Heavy metal contamination occurs in many marine and freshwater environments as a result of industrial activities. Primary metals of concern in these environments include copper, zinc, cadmium, mercury, and lead followed by chromium. The mobile, soluble forms of these metals are generally considered toxic as they easily pass through cell walls, are bioavailable to benthic community members, and can bioaccumulate. Precipitation of these heavy metals can reduce the toxicity of contaminated samples by moving the metal from the aqueous phase to a solid, often a less bioavailable phase.

The toxicity of these metals is not well defined given that metal bioavailability and toxicity varies among macro and micro organisms and between plant and animal species. Determining toxicity must account for a variety of combinations of these metals and environmental factors such as pH, salinity, and general hardness of the water. In general, it is known that constant exposure to one or combinations of these bioavailable metals often leads to detrimental environmental effects.
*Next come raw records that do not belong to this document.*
Rows are points. Each copy is the shape, with its points in the same order, turned, moved and blurred by noise. Some copies are also mirrored. Which?

Shape (6 x 3)
[[-72  32  62]
 [ 42  84   9]
 [ 32  63  26]
 [ 36 -23  58]
 [ 48 -14 -14]
 [-30 -16 -25]]
Copy 1 (6 x 3)
[[ 23 -20 -90]
 [-16  90 -20]
 [-23  61 -27]
 [-75 -10 -16]
 [-43  10  42]
 [ 21 -28  21]]
Copy 1 is: only turned
Copy 2 (6 x 3)
[[ 70 -12  43]
 [-46 -75  21]
 [-13 -70   9]
 [ 31 -46 -67]
 [-31 -15 -57]
 [  7  45  -2]]
Copy 2 is: mirrored

Shape (6 x 3)
[[ 52  29  47]
 [ 10 -23 -61]
 [ 47  57  60]
 [-29 -43  23]
 [  4  53  51]
 [-41 -36 -20]]
Copy 1 (6 x 3)
[[-56 -56 -12]
 [ -3  56  26]
 [-47 -87  -6]
 [ 14  11 -58]
 [ -7 -75 -11]
 [ 35  38 -25]]
Copy 1 is: mirrored
Copy 2 (6 x 3)
[[ 86  41  58]
 [-22  41 -23]
 [ 76  51  82]
 [  9 -36   1]
 [ 33  16  83]
 [-25 -29   0]]
Copy 2 is: only turned
Copy 3 (6 x 3)
[[-39 -48  24]
 [ 36  44  16]
 [-68 -55   9]
 [ 63 -39  -1]
 [-43 -55 -29]
 [ 63  -1 -26]]
Copy 3 is: only turned

Shape (7 x 4)
[[  7  -5  22  58]
 [-32 -75 -37 -39]
 [-15  45  69 -49]
 [-22  44 -31 -44]
 [ 35  52  44 -48]
 [ 45 -38  49  13]
 [-77  14  66  13]]
Copy 1 (7 x 4)
[[-32 -10 -18 -50]
 [ 82 -47 -41  15]
 [-43  35 -19  74]
 [ 37  34  28  44]
 [-52  -1  20  63]
 [-48 -63 -32  -4]
 [-20  64 -75   8]]
Copy 1 is: mirrored
Copy 2 (7 x 4)
[[  50  -27  -28  -40]
 [ -88  -27   -9  -34]
 [  11   85  -30   12]
 [ -35   14    2   57]
 [  21   72   20   16]
 [  27   28   13  -70]
 [  12   32 -101  -15]]
Copy 2 is: mirrored

Shape (10 x 6)
[[-49  77  31 -61 -64  36]
 [ 29 -54 -95  62  31 -21]
 [-57 -60 -19 -51 -72  37]
 [-10  -3  41   3 -49  26]
 [-18  33 -29  37 -30 -26]
 [-35  -7  29 -42 -72 -14]
 [ 21  27 -50  23  -4 -29]
 [-40   6  -9  16   5 -36]
 [-18  -5  28 -59 -97  -8]
 [ 12  27 -24  -8  41 -19]]
Copy 1 (10 x 6)
[[  12   -2   53  -15 -117  -19]
 [  43   36  -50   68  103   10]
 [  26  -40   25   -2  -14 -111]
 [   7   13  -10  -46  -35  -40]
 [  56   29   11    0   15   27]
 [  38  -44   19  -42  -54  -25]
 [  51    8  -20   46   11   37]
 [  18   -3   39  -14   24    4]
 [  57  -59    6  -39  -61  -47]
 [ -20   -7    4   49   20   41]]
Copy 1 is: mirrored
Copy 2 (10 x 6)
[[ -48   13   56 -110   35  -52]
 [  12  -35   14  121  -39   -5]
 [ -46   43   95  -29  -76  -15]
 [ -32   28   -2  -44  -26   -7]
 [ -25  -49   -2    4  -16  -51]
 [ -78   -2   41  -55  -40    0]
 [ -27  -38   -1   50   14  -32]
 [  -6  -61   25   -7  -23   -8]
 [-105   15   47  -61  -28   -6]
 [  -1  -49   27   23   40    6]]
Copy 2 is: only turned
Copy 3 (10 x 6)
[[ -91   21 -100  -59    0   29]
 [   4   13   85   40   90  -33]
 [ -40   39  -49   27   65  105]
 [ -44  -18  -11   -5   -8   47]
 [ -65  -28  -11   -2   54  -23]
 [ -89   13  -53   20    8   60]
 [ -56   14   27   -1   47  -40]
 [ -35   -9  -29   53   30  -31]
 [-107   18  -33   11   -2   78]
 [ -40   40    8   13   12  -49]]
Copy 3 is: only turned
Copy 4 (10 x 6)
[[-29  53 -33 -87  21 -39]
 [ 80  16  14  93 -55  68]
 [ 38  48  78 -38  63  15]
 [-19  -6   6 -53  10  21]
 [-12  50  -7  21 -38   9]
 [-25  27  33 -19  55 -10]
 [ 21  35 -35  49 -43  18]
 [ -2  19  22  22 -43 -23]
 [-34  33  20 -21  76  -8]
 [ 45  -2 -40  29 -29 -20]]
Copy 4 is: only turned

Shape (11 x 6)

The objective of this project was to evaluate toxicity and bioaccumulation in several benthic community surrogates exposed to sediments with and without amendments currently used for remediation of mixed heavy metal contamination at Department of Defense sites.

Technical Approach

Based on a literature review, apatite, an inorganic calcium phosphate amendment, and additional organic components such as chitin and acetate were evaluated. In the first year, geotextile mats containing apatite and the organoclay, bentonite, were incorporated into the toxicity examinations in non-contaminated sediments. All amendments were examined singly and in combination for their potential ecological impacts and for their capacity to sequester and immobilize metals.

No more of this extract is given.